Implicit broadcasting of `logpdf` is confusing
Today I tripped over this:
julia> logpdf(Normal(), [0.0, 1.0, 2.0])
3-element Vector{Float64}:
-0.9189385332046728
-1.4189385332046727
-2.9189385332046727
I expected this to error based on mismatch of dimensions, but rather it does implicit broadcasting. I find this very confusing from a semantic point of view: I'm asking to evaluate the logpdf of a univariate distribution on a multidimensional value, that should be an error. If I want to broadcast, I can do so trivially easily:
julia> logpdf.(Normal(), [0.0, 1.0, 2.0])
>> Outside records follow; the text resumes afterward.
Points, in no order, along strands that fork and pass close to each other.
Points whose rows are less than 29.2 apart are linked; no others are. Some points are linked to none.
(274): [-25.4 -13.0  28.0  -3.5  19.2   9.5 -13.2  14.6  18.9  -7.6]
(295): [ -2.2   3.6  12.9  -4.4 -15.3  17.3 -12.0   6.4  16.6  15.4]
(372): [ 16.2  21.9  -6.2  16.3 -23.8   8.7 -17.7 -12.3  -8.8  26.0]
(324): [-12.7  -3.9   6.5  45.7  36.2 -10.7  10.8   0.8   0.3  -3.8]
(30): [ 22.1  24.8  -7.9  -3.1 -20.4  10.4 -22.9 -15.7  -7.9  27.7]
(306): [ -5.8  12.4  22.0  23.1  10.2  10.7 -12.2   2.1   4.9  17.3]
(442): [-29.6 -36.0   3.4   5.5  29.2 -11.9   6.3  12.4  24.2 -39.6]
(399): [ 42.4  18.9 -23.9 -42.2 -27.4  -0.5  -7.3 -16.6   4.0  12.1]
(479): [-37.7 -37.0   6.2   2.1  30.0 -20.8  -7.5   2.2   5.1 -63.2]
(236): [ -2.9  11.2  16.7   8.6  -0.4  15.3 -14.8   2.3   7.3  20.3]
(341): [ 41.2  21.1 -23.4 -29.8 -32.2   1.8 -24.0 -22.7   0.2  15.6]
(397): [ 30.5  23.1 -16.2 -16.1 -26.5   7.7 -26.1 -20.0  -5.3  23.3]
(350): [-11.4  -7.2  -5.5  -0.2   3.6  -9.0  28.5   4.4 -11.5   6.5]
(408): [ 24.7   2.1 -20.2 -27.9 -36.0   1.6  29.8   9.2   4.2   0.5]
(576): [-32.4 -39.4   6.4   2.1  32.8 -13.8  -4.6  10.0  19.8 -52.5]
(560): [ 12.6   1.7  -4.5 -14.1 -36.2  11.0   3.5   5.2  13.2  10.0]
(445): [-17.1  -8.1  21.7  -3.1   5.4  10.8  -5.5  14.2  19.4   2.1]
(548): [-14.1  10.1  24.7  12.7  30.5   3.6  -3.5   3.1 -17.7   5.5]
(245): [-23.9  -3.1  24.8   9.2  32.2  -2.3  -5.4   6.2 -11.7  -8.7]
(84): [ 14.7  -7.9 -16.0 -10.7 -38.6   1.3  31.4  14.3  10.5  -1.2]
(549): [-25.4 -21.1  12.7  15.1  29.2  -3.6  -1.5  11.0  19.4 -16.5]
(248): [ -1.1  -6.5  -8.5 -17.0  -8.0  -4.3  32.2   9.0  -7.2   2.2]
(390): [ 10.0  23.0   5.2  37.9  -4.5   5.4  -7.7  -8.1 -12.8  23.7]
(231): [  6.3   3.3 -12.4 -14.3 -14.4   1.2  20.6   1.6  -6.3  13.1]
(53): [ 13.9   7.6 -20.8  -5.2 -27.4  -1.4  14.3  -5.5  -6.4  18.9]
(472): [ 32.2   9.6 -22.7 -35.7 -30.8   2.0  18.4  -2.2   0.6   5.8]
(37): [-37.1 -30.2   8.3  12.8  41.0 -22.4 -14.5  -3.3  -3.6 -59.1]
(189): [ 32.4   2.2 -23.9 -13.8 -54.9   4.4  -8.8  -3.1   4.3   5.7]
(545): [ 45.6  15.7 -28.9 -40.2 -31.3  -3.7   4.4 -13.8   3.4   5.9]
(100): [-34.3 -33.1  10.6  -9.2  17.1 -17.8  11.6  12.4  -3.0 -47.2]
(345): [-23.9 -10.5  19.1  17.4  30.1  -1.4  -3.3   7.5   4.6  -8.3]
(7): [ -9.9   1.0  -0.8   8.6  11.5  -7.3  21.8   0.2 -16.6  11.0]
(412): [ 28.0   4.1 -29.4  -1.8 -53.9   0.2 -17.2 -11.6  -6.5  11.9]
(327): [ 10.5  16.9  -2.8  30.6 -18.2   6.3 -12.8 -10.1  -8.2  24.4]
(360): [-4.2 11.0  9.9 35.6 18.5 -1.1  7.2 -1.2 -9.3 12.3]
(555): [-13.0   2.7   5.8  25.1  22.1  -6.2  15.9   1.8 -14.6   8.4]
(21): [ 11.3   8.5  -9.6 -29.5  -7.8   3.4  14.1  -3.6  -9.3  14.5]
(448): [-25.6 -17.1  13.7  30.4  55.9 -13.1 -16.0   0.3   2.6 -39.5]
(415): [ 14.3  18.2  -7.2 -30.4  -0.8   5.5   2.9  -9.0 -13.5  19.5]
(41): [-10.6  13.6  29.0  15.3  26.0  10.5 -12.0   3.4  -8.3   9.4]
(113): [ 26.3  23.7 -13.2 -37.2  -0.6   2.9  -4.7 -16.5 -10.2  21.9]
(101): [  4.3   1.1  -5.0 -46.9   2.3  -2.1  23.7   5.9 -19.6  -4.0]
(320): [-28.6 -29.0   7.4   9.2  26.7  -9.3   7.5  12.2  16.8 -24.5]
(418): [  6.3  20.5   9.7  38.0  13.0   1.6   3.6  -5.3 -17.3  19.9]
(494): [ 13.3   5.2 -20.9   8.2 -34.6   1.0   2.3  -8.7  -6.1  19.3]
(331): [  8.0   5.7   2.8 -16.6 -26.8  17.5  -6.6   6.0  13.4  15.1]
(385): [-18.9 -13.7  13.7  38.9  53.9 -11.4  -6.3   1.6   3.3 -26.7]
(462): [-32.3 -23.8   8.8  24.3  51.0 -18.9 -21.6  -5.7  -2.7 -58.1]
(591): [-9.7 -4.0 15.4 -9.7 -6.4 13.8 -1.2 13.1 16.9  7.5]
(194): [ 22.8   0.3 -15.5 -10.4 -50.9   7.5   0.1   1.6  10.6   8.0]

A fork is a point with three links, a tip a point with one. Leave the first point through the second and follow the links. Name the first fork or tip that comes.
(41); (306): (295)
(30); (397): (84)
(113); (415): (231)
(331); (560): (412)
(479); (37): (385)

Name the points in between on the shortest way along the links from the first point to the second, in order.
(7); (418): (555) > (360)
(53); (415): (231) > (21)
(41); (345): (548) > (245)
(350); (113): (248) > (231) > (21) > (415)
(479); (549): (576) > (442) > (320)
(397); (408): (341) > (399) > (545) > (472)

3-element Vector{Float64}:
-0.9189385332046728
-1.4189385332046727
-2.9189385332046727
The same confusion of course applies to multidimensional cases like
julia> dist = MvNormal(fill(1.0, 3));
julia> data = randn(3,2)
3×2 Matrix{Float64}:
1.12869 0.610905
-1.85984 0.782174
-0.289514 0.854857
julia> logpdf(dist, data)
2-element Vector{Float64}:
-5.165200520671484
-3.6147061729216485
The way to do this with explicit broadcasting is a tiny bit more verbose, but in its explicitness far less ambiguous:
julia> logpdf.((dist,), eachcol(data))
2-element Vector{Float64}:
-5.165200520671484
-3.6147061729216485
I have a related confusion regarding
julia> loglikelihood(dist, data)
-8.779906693593134
but happy to consider that a distinct question.
Today I tripped over this:
This use of logpdf is deprecated: https://github.com/JuliaStats/Distributions.jl/blob/efff906e2e6aad180d0be6dcaa9c98d3c398510d/src/deprecates.jl#L39
The same confusion of course applies to multidimensional cases like
This is not deprecated (yet). The main difference to the univariate case is that typically efficiency gains by vectorization are larger.
I have a related confusion regarding
This is intended. loglikelihood returns the log-likelihood of the samples, which is always a single scalar value. logpdf returns the log-density of each sample.